# Ferry offers



## MEES (Apr 20, 2006)

Any advice on ferry offers/prices for end Aug/ beginning of Sept.

Interested in say Caen to save time/fuel.

23' m/home 3 mtrs tall +dog.

Thanks for any suggestions

Margaret


----------



## raynipper (Aug 4, 2008)

Sorry Margaret.
All the special offers had to be booked by end of May. But you can still use our friends discount code on BF. F8G493


Ray.


----------



## spannerhead (Sep 5, 2009)

Just booked Dover Calais for the end of September for £93 return which I thought was a bargain.....


----------



## MEES (Apr 20, 2006)

Thanks Ray how does this work?


----------



## Mrplodd (Mar 4, 2008)

I would suggest you look carefully at the Ferries website and get an idea of the cost as you may well wish to ammend your plans and do the Dover -Calais crossing !! 
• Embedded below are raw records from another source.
One vector is turned by the same rotation once a step. Each row is the vector after some number of steps, and that number follows the row.
The counts run from 0 to 196.
[124 131 143 119 144 139 162 130 121  77 157 124 107 151 157 141 124  83
 121 127 164 124 113 174 139 143 124 113 195 115 115 137  77 151 176  66
  97  98 129 124 128]
38
[115 157 136 139 128 128 157 167 125 126 168 121  53 151 104 101 116 137
 129 141 140 112  91 134  99 115  96 109 161 119  83 130 114 168 111  95
 161 123 102 103 142]
173
[151 148 162 186 137 131 131 121 160 136 147 144 158 124 182 112  76 121
 129 137 170 139  94 108 116 153  86 115 122 181 129 144 131 129 164 106
  94 104 106 157 130]
7
[114 125 164 113  92 174 117 124 137  95 141 154 166 136 148 134 116 124
 125 145 150 107 108  78 129 124  72 109 148  94 167 137 167 157 168  89
 144  89 112 135 164]
2
[128 150 148 123 130 139 178 131 135  77 137 113 114 149 151 146 116  59
 126 131 164 146 119 158 146 144 127 131 176 132 112 131  75 145 177  90
  93 104 116 129 150]
37
[113 158 148 118 102 166 142 158 158 155 115 163 140 163 160 144 124  92
 124 106 185 154 110 117 122 124  97 103  80 163 126 137 117 105 156 129
 185 133 141 143 163]
185
[104 131  92  84 141 100 130 137 156 144 102 125 145 166 118 123  94 118
 102 108 131 182  90 113 175 148 135 137 138  90 121 128 154 121 164 109
 102 174 105  85 136]
116
[120 138  87  77 140 144  85 123 116 154 174 121 166 136 159 146 139 139
 139 107 127 142 159 101 132 138 164 117  94 105 136 139 157  90 165  71
 163 160 140 138 115]
153
[138 130 128  93 108 131 176 137 136 174 129 110 130 137 148 175 179 118
 153 102 145 139 138  90 140  98 121 127  89 176 136 127 115  99 104 169
 146 128  69 134 133]
58
[137 109 169 102 106 155 104 129 121  83 146 153 153 155 180 122 105 138
  96 137 170 136  98  98 127 129  92 101 104 119 137 136 179 122 179 100
 129 125 104 165 140]
4
[ 91 107 105 122 128 118 150 133 144 134 128 158 131 142 122  93 127 170
 127 140 140 186  89 105 161 105  87 110  69 195 149 113 118 130 117 131
  88 145 119 140 139]
87
[117 166 158  81 101 153 174 141 105 167 145 117 132 100 124 182 149 121
 111 104  97 138 126 142 150 137 135 137 148  79 111 145 161 131 120  95
 186 149 128  94 135]
25
[131 127  84 151 144 118 139 113 155 168 151 176 150 161 175 107 114 123
 172 109 114 108 103 115  99 166 147  93 136 107 100 131 125 167 106 107
 152 175 113 107 105]
144
[100  91 104  98  87 118 138 141  70 121 106 101 122 144  76 104  84 107
 103 118 168 121 136 140 163 127 106 129 108 154 143  92 144 135 119  75
 112 165 149 142 131]
79
[ 91 123 116 132 143 122 163 130 160 133 131 140 127 131 126  94 114 151
 132 139 140 185 114 116 165 117  73 119  80 202 155 109 103 143 112 161
  85 143 117 147 158]
88
[112 129 112 131 101 124 173 143 140 134 124 164 214 128 160 130 138 127
 137 110 149 119  97 133 129 105 134 116  90 150 179 172 178 143 155  96
 134 129 136 158 123]
190
[126 117  86  99 113  89 176 143 146 140 155 143 149 125 161 163 171 147
 132 103 117 136  81 171 108 109 173 111 116 172 112 123 145 125 141 134
 165 149 116 124  94]
63
[127 137 114 144 115 146 146 117 118 206 169 139 124  98 137 141 172 132
 152 108 126 118 139 120 133 149  59 116 119 176 139 156  97 135  81  93
 138 110 144 140 100]
53
[146 122 166 149  95 150 134 100 102 104 157 136 114 107 163 120 101 110
 122 135  86 174  79 115 101 137 123 123  91 171 105  77 133 120 102 103
  97 134  99 153 120]
132
[127 173 170 139 150 114 161 126 108 194 130  78 123 102 152 149  96 135
 138 120 102 164 171 131 152 155 154 124  94 132 103 125 130 144 107 135
 167 179 121 145 133]
21
[112 162 113 119 123 146 124 118 154 182 172 101 184  93 128 130  93 103
 157 109 124 131 175 118 149 134 131 121 148 159 146  92 150 105 155  86
 146  85 108 128 166]
157
[109  89 151  92  95 136 184 110 117 104 123 147 186 134 153 145 109 122
 139 134 125 142 129 164 163 101 179  96 152 110 101  83 146 149 159  88
 127 131 103 125 150]
33
[105 147 138 139 139 154 145 136 145 150 149 163 171 142 184 153 116 112
 124  95 177 116 117 168 125 133  87  80 129 162 149 153 119 113 154 127
 167 103 170 138 146]
187
[ 84 133 113 130 134 100 160 147 140 125 151 128 103 137 146 120 133 137
 129 111 109 131  83 149 147 107  67  82 141 136 184 117 155 181  81 168
 113  93 108 130 139]
91
[111 130 129 147 132 131 119 113 142 123 143 119 125  96 170 163 147 174
 157 150  98 113  78  89  75 148 103 121 135 169 170 118 125 183 123 158
 178 113 147 135 114]
98
[ 85 156 105 137 179 106 116 121 130 155 151  94 126 116 137 128  98 133
 130 117  92 186  88 143 159 148 133 108 163 109 172 115 107 134 134  78
  86 118 165 110 126]
120
[108 142 101 133 142 114 184 145 112 105 138  65 136 124 139 176 131 102
 174 118 137  88 144 158 113 126 184 138 156 175 161 107  98 162 149 148
 152 136 137 120 125]
67
[119 154 141 134 154 128 119 134 120  91 150  90  94 125 177 163 149 149
 133 142 123 143  80 106  97 142 103 128  98 168 184 133 107 158 122 180
 145 139 144 157 119]
96
[112 174  85  93 138 153  96 139 143 163 167 124 147 140 139 156 152 110
 145  98 124 113 139  92 116 155 127 120 153  80 148 163 128 118 153  68
 178 132 140 105 122]
151
[121 100 113 102 103 146 164 116  91 174 176 144 158 107 137 151 187 158
 154 104 124 102 157 127 150 126  88 110 104 155 140 143 150 132  79 122
 136 139 107 145 109]
55
[ 87 112 115 101 132 149 121 136 108 139 150 131 106 150  91 129 122 155
 104 128 180 126 109 112 169 128  46 121 160 158 157 137  93 119 134 106
  98 108 146  96 151]
83
[129 105 125 128 121 129 149 113 129  87 139 141 130 145 129  95 145 124
 144 165 153 147 134 103 136 148 136 142 108 138 122 148  89 183 157  46
  82 160 122 170 109]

Dont forget that you will need to factor in the cost of a cabin at least one way on any of the Western approaches crossings (+ about £90  ) The website enables you to look at all the options before clicking the "pay now" button. 

I live in Weymouth (ferry port) and its economical for me to still use the Dover - Calais crossing even after factoring in the extra fuel costs both sides of the channel Last time I checked it was close on £500 for me (7.5m x 3m MH with two occupants) 

£400 (the cost differential) buys a LOT of diesel and campsite nights !!!


----------



## Stanner (Aug 17, 2006)

MEES said:


> Any advice on ferry offers/prices for end Aug/ beginning of Sept.
> 
> Interested in say Caen to save time/fuel.
> 
> ...


If either of you (or the dog) is over 60* DFDS can do Newhaven - Dieppe for under £200 return and no need for a cabin on the route - only 4 hours.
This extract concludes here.